APPLIES TO:
Oracle Database - Enterprise Edition - Version 11.2.0.2 to 11.2.0.4 [Release 11.2]
Information in this document applies to any platform.
SYMPTOMS
GI logfile "ocssd.log" grows beyond the default file size.
The logfile rotation fails with error LFI-00142: Unable to delete an existing file [ocssd][110] not owned by Oracle.
This problem can cause file system space issues!
Example -> ocssd.log located in $GRID_HOME/log/<hostname>/cssd/ below has grown to 5Gb in size
-rw-r--r-- 1 grid oinstall 5517323953 Jun 6 07:57 ocssd.log ----> Here!

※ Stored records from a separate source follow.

Each row below holds a small network's activations on one input, seen along a few directions.
Each table varies a few parts of the input and shows all the possible inputs, shuffled.
A made-up example of a description, with smaller parts first: one of 8 places around a ring, together with either a single point or one of 9 places around a ring or (one of 3 separate values, together with one of 6 places along a line).
Shared parts are said once, and a part with two or three values counts as separate values.
(in the rows, 128 means zero)

Other details of the inputs vary at random and push rows far along two fixed directions, the same in every table; ignore that.

Rows:
r1: [ 36 121 110 165 116 163  46 196  79 141 133]
r2: [172 123 137 116 124  89 166  77 144 111 129]
r3: [166 127 121 112 150 107 186  89 174 116 127]
r4: [ 49 108 144 130  79 171 166  95 104 123  93]
r5: [193 121 127 100 150 141 159  87 154 129 113]
r6: [188 122 123  99 164 136 169  91 145 122 117]
r7: [158 124  83 143 147  94  60 173 125 156 185]
r8: [150 116 101 149 149  68 103 183 103 164 192]
r9: [ 36 111 139 179 100 143  67 199  66 155 137]
r10: [ 19 124 125 176 134 160  91 214  90 154 143]
r11: [ 54 134 159 164  89 193 138  91 136 120  96]
r12: [145 113 115 131 156  60  96 199 106 151 174]
r13: [ 68 125 163 137 119 209 134 106 102 106  65]
r14: [174 130 130 122 133 111 161  87 184 123 125]
r15: [ 61 144 163 138  66 184 126  93 115 135  89]
r16: [149 125  88 125 164  84  66 191 120 140 171]
r17: [149 128  95 160 164  89 105 188 137 170 190]
r18: [178 130 125 108 130 106 117  79 159  89 106]
r19: [156 131  82 149 152  92  64 170 119 150 187]
r20: [174 116 137 111 118  91 161  81 149 117 125]
r21: [160 124 122 164 139  71  73 173 108 161 192]
r22: [184 123 142  87 163 131 154 102 151 110  99]
r23: [169 110 126  95 129  88 181  87 146 117 126]
r24: [154 145 101 139 145  80  96 186 111 178 184]
r25: [ 45 111 142 128  91 167 178  96  96 114  96]
r26: [ 47 148 136 180  94 159  60 187  75 178 152]
r27: [154 123 124 160 148  60  75 187 103 146 174]
r28: [196 129 149 111 149 132 130  91 153 111  96]
r29: [155 120  76 136 151  95  74 176 123 158 185]
r30: [196 126 134 107 146 140 147  84 157 128 112]
r31: [ 47 115 122 110  99 191 144  94 116 101  85]
r32: [177 155 152 109 122  92 143  88 149 108 104]
r33: [ 21 119 113 175 132 164 101 211  91 165 154]
r34: [165 129 106  89 146 108 154  81 152  91 120]
r35: [184 126 142  94 170 128 157  99 144 104 102]
r36: [170 138 132  80 130  96 171  98 152 124 116]
r37: [ 51 123 119 129  93 194 143  81 112 103  93]
r38: [ 45 126 159 146  99 183 144 113 134 108  74]
r39: [178 153 135 107 120 100 157  83 152 126 122]
r40: [ 78 124 161 143  96 224 122  89 115 130  79]
r41: [ 49 147 165 130  87 171 142 108 102 110  71]
r42: [189 117 124  92 157 139 166  92 152 128 114]
r43: [149 119  72 128 157  93  79 181 120 157 186]
r44: [ 40 117 142 129 104 188 172 111 135 119  87]
r45: [191 127 147 102 155 130 139  97 152 108  94]
r46: [151 142  99 130 151  79 105 190 109 176 183]
r47: [ 32 125 134 191 114 164  66 206 101 161 135]
r48: [205 133 133 101 122 152 174 113 150  90 131]
r49: [ 73 126 165 144 113 211 127  99 104 108  66]
r50: [ 35 128 109 171 122 160  48 194  73 136 137]
r51: [ 46 112 164 135  85 162 145 107 100 103  76]
r52: [ 50 141 165 124  81 173 139 111 108 116  69]
r53: [166 133 116  91 149 102 142  85 152  81 111]
r54: [ 52 135 144 122  76 183 158  99 110 136  88]
r55: [163 128 138 103 150 101 167 105 177 106 110]
r56: [ 47 121 122 167  75 162 108 220  64 134 174]
r57: [ 30 117 109 182 116 171  93 203 101 180 155]
r58: [184 137 132 115 107 125 193 111 179  82 139]
r59: [168 128  99  95 142 110 155  76 153  99 126]
r60: [ 48 131 163 159  99 183 141 102 130 104  77]
r61: [ 59 131 138 145  84 196 111  75 116 103  93]
r62: [178 148 151 104 117  93 138  92 154 114 103]
r63: [144 115 104 135 159  63 108 193 100 156 187]
r64: [ 77 128 162 150 103 222 124  88 109 125  83]
r65: [166 111 133  90 133  85 179  94 145 110 122]
r66: [168 142 144  82 132  90 160 103 152 114 107]
r67: [160 144 108 140 136  80  80 186 120 182 182]
r68: [160 119 122 158 132  74  71 175 114 167 188]
r69: [ 54 131 139 141  93 185 112  87 110  87  76]
r70: [173 135 131 127 140 108 166  84 179 117 128]
r71: [195 130 134 114 153 138 149  83 150 122 116]
r72: [152 135  98 125 146  80 100 194 114 182 182]
r73: [168 155 107 134 112  95 109 215 113 146 197]
r74: [167 149 144  88 138  90 164  99 146 107 107]
r75: [184 122 130  93 168 134 167  96 144 115 112]
r76: [163 121 144  97 141  78 172  94 139  93 115]
r77: [167 122 120 106 143 109 182  93 180 123 124]
r78: [177 137 143 129 125 115 143  80 187 122 124]
r79: [166 116 101 126 183 115  90 201 112 172 174]
r80: [ 68 132 127 121  59 210 157 103 116  67 105]
r81: [150 121 121 151 154  57  84 193 101 144 173]
r82: [180 130 124 113 119 120 116  66 164 105 121]
r83: [172 123  99 146 178 118  89 187 109 175 180]
r84: [149 134 117 163 169  77  84 199 135 148 171]
r85: [167 146 133  86 134  96 176  95 147 118 116]
Each input here is: one of 5 separate values, together with either a single point or (one of 2 separate values, together with one of 8 places around a ring).
Changing only the choice among 5 separate values turns r54 into r57. The same change can be made to r67. Which row results? -> r14
Changing only the choice among 5 separate values turns r12 into r16. The same change can be made to r76. Which row results? -> r53
Start at r30 and move only the place on the ring of 8, one step at a time. The first step leads to r5. Which rows follow, in order? -> r42, r79, r22, r45, r28, r40
Which other rows does r35 become when the choice among 2 separate values takes its other values? List them by row number. -> r22
Which other rows does r32 become when the choice among 2 separate values takes its other values? List them by row number. -> r62
Which other rows does r27 become when the place on the ring of 8 takes its other values? List them by row number. -> r2, r8, r21, r25, r63, r76, r81

Rows:
r86: [178 130 129 116 155  98 123 131 141 131 134]
r87: [174 133 114 123 131  90 121 125 144 122 152]
r88: [103 127 127 133 122 131 114 134 116 122 124]
r89: [108 122 126 127 134 144 118 138 115 126 120]
r90: [139 134 160  96 101 165 202  25 169  84  62]
r91: [172 127 118 116 151  89 119 128 137 123 138]
r92: [112 124 120 134 130 152 124 136 121 133 131]
r93: [179 126 114 116 157 106 127 131 141 129 145]
r94: [109 126 119 135 123 148 123 134 124 132 132]
r95: [113 127 134 137 131 150 123 139 119 137 123]
r96: [114 128 131 140 128 151 124 137 123 140 127]
r97: [108 134 134 143 106 133 117 133 121 131 131]
r98: [111 130 133 141 116 141 120 133 123 137 130]
r99: [107 128 138 136 125 132 115 135 114 131 117]
r100: [106 131 138 138 121 129 114 134 117 130 122]
r101: [167 128 127 116 139  78 155 136 144 132 147]
r102: [108 126 122 135 117 143 121 132 122 130 133]
r103: [ 95 125 121 123 119 123 147 145 113 133 136]
Changing only one part turns r90 into r94. The same change can be made to r101. Which row results? -> r103
Describe the family of inputs behind these rows. -> one of 2 separate values, together with either a single point or one of 8 places around a ring
Which other rows does r94 become when the place on the ring of 8 takes its other values? List them by row number. -> r87, r88, r89, r91, r92, r93, r102

Rows:
r104: [115 129 125 146 122 136 113 140 126 138 137]
r105: [115 129 138 138 131 135 114 143 116 140 123]
r106: [113 125 118 135 124 137 110 140 116 130 136]
r107: [113 128 124 144 122 144 120 138 127 138 137]
r108: [ 80 126 162 121 101 181 171  67 135 100  64]
r109: [215 127 113 101 168  80 138 121 155 124 149]
r110: [152 130 149  74 102 109 233  21 176  70  76]
r111: [120 133 131 142 120 132 107 141 119 139 135]
r112: [108 127 127 137 126 126 106 135 121 128 127]
r113: [113 129 129 145 122 134 112 137 125 136 133]
r114: [109 122 126 129 136 141 120 140 113 131 123]
r115: [108 126 120 138 125 132 110 137 121 131 133]
r116: [115 131 133 136 122 129 105 139 115 127 126]
r117: [116 126 127 131 133 146 122 149 114 137 130]
r118: [111 123 117 132 128 146 120 141 115 133 135]
r119: [ 61 127 165 100  68 172 213  54 127  80  60]
r120: [217 130 107 106 157  78 131 118 157 121 156]
r121: [108 124 116 135 130 144 120 142 122 136 136]
r122: [221 133 123 108 163  81 137 122 159 135 149]
r123: [108 122 120 133 137 144 123 144 120 138 131]
r124: [108 122 124 133 138 137 120 142 119 135 126]
r125: [108 126 117 138 124 137 112 138 122 132 135]
r126: [117 134 138 141 120 128 106 134 119 133 125]
r127: [ 78 125 143 117  93 188 171  65 136  96  77]
r128: [118 130 123 137 121 137 110 145 116 132 137]
r129: [109 123 128 130 135 135 115 140 112 130 122]
r130: [121 130 127 139 125 144 118 143 121 143 137]
r131: [114 127 133 133 133 135 114 146 112 133 123]
r132: [119 132 127 140 119 143 117 139 121 140 136]
r133: [104 123 128 133 134 137 120 136 119 130 119]
r134: [218 136 118 109 152  72 124 119 156 120 150]
r135: [112 127 127 135 127 125 103 137 114 126 128]
r136: [109 128 128 138 114 100 127 167 110 149 154]
r137: [117 129 122 135 122 144 116 144 117 133 136]
r138: [112 126 121 135 124 133 108 137 115 128 132]
r139: [117 128 135 138 134 137 115 148 116 144 128]
r140: [101 126 124 141 116 101 133 164 117 146 154]
r141: [120 132 128 142 119 137 110 140 121 140 136]
r142: [221 134 114 105 158  82 135 123 157 125 154]
r143: [115 126 131 131 134 140 118 148 112 135 125]
r144: [114 125 128 140 135 143 124 146 124 144 133]
r145: [111 125 133 140 135 139 123 142 123 139 125]
r146: [216 132 116 114 159  81 138 119 167 131 155]
r147: [214 136 125 118 156  63 122 115 164 124 148]
r148: [153 130 154  68  98 115 237  15 170  63  69]
Changing only one part turns r111 into r113. The same change can be made to r139. Which row results? -> r145
Changing only one part turns r134 into r138. The same change can be made to r142. Which row results? -> r118
Describe the family of inputs behind these rows. -> one of 5 places around a ring, together with either a single point or one of 8 places around a ring
Which other rows does r122 become when the place on the ring of 5 takes its other values? List them by row number. -> r109, r117, r123, r144
Start at r136 and move only the place on the ring of 5, one step at a time. The first step leads to r119. Which rows follow, in order? -> r148, r110, r140
Which other rows does r133 become when the place on the ring of 8 takes its other values? List them by row number. -> r112, r115, r121, r123, r124, r125, r127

-rw-rw-r-- 1 grid oinstall 483269 Jun 5 15:37 cssdOUT.log
-rw------- 1 grid oinstall 74092544 Jan 31 10:36 core.9352
-rw-r--r-- 1 grid oinstall 158399110 Jan 29 14:35 ocssd.l01
-rw-r--r-- 1 grid oinstall 158423139 Jan 24 17:00 ocssd.l02
-rw-r--r-- 1 grid oinstall 158422898 Jan 18 06:26 ocssd.l03
-rw-r--r-- 1 grid oinstall 158402809 Jan 11 20:54 ocssd.l04
-rw-r--r-- 1 grid oinstall 158413241 Jan 5 13:07 ocssd.l05
-rw-r--r-- 1 grid oinstall 158413772 Dec 30 17:44 ocssd.l06
-rw-r--r-- 1 grid oinstall 158404163 Dec 24 15:57 ocssd.l07
-rw-r--r-- 1 grid oinstall 158391594 Dec 18 16:22 ocssd.l08
-rw-r--r-- 1 grid oinstall 158406347 Dec 12 22:09 ocssd.l09
-rw-r--r-- 1 grid oinstall 158420893 Dec 6 12:09 ocssd.l10
In the above example the expected file size should not exceed 150mb. Query CSS as follows to confirm logfile size limit -->
% crsctl get css logfilesize
CRS-4676: Successful get logfilesize 157286400 for Cluster Synchronization Services.
CHANGES
None
CAUSE
It is caused by unpublished Bug 18700935 - CLOUD:ACLDX0085 OCSSD LOG IS NOT ROTATED
At some point in time, the Clusterware alert log reports an attempted logfile rotation failure.
As a result, the last logfile 'ocssd.110' is never deleted. This may be due to the logfile being open during logfile delete or a permissions issue on the file itself.
The ocssd.bin thread that performs log file rotation 'clsd_logThread' encounters the delete failure and this causes the logfile never to be deleted/rotated, resulting in ocssd.log continually growing in size.
Extract of the error in $GRID_HOME/log/<hostname>/alert<hostname>.log
[cssd(29355)]CRS-1713:CSSD daemon is started in clustered mode
2014-06-05 15:37:44.512:
[cssd(29355)]CRS-0009:log file "/u01/app/11.2.0.3/grid/log/ed28db01/cssd/ocssd.log" reopened
2014-06-05 15:37:44.512:
[cssd(29355)]CRS-0019:file rotation terminated. log file: "/u01/app/11.2.0.3/grid/log/ed28db01/cssd/ocssd.log"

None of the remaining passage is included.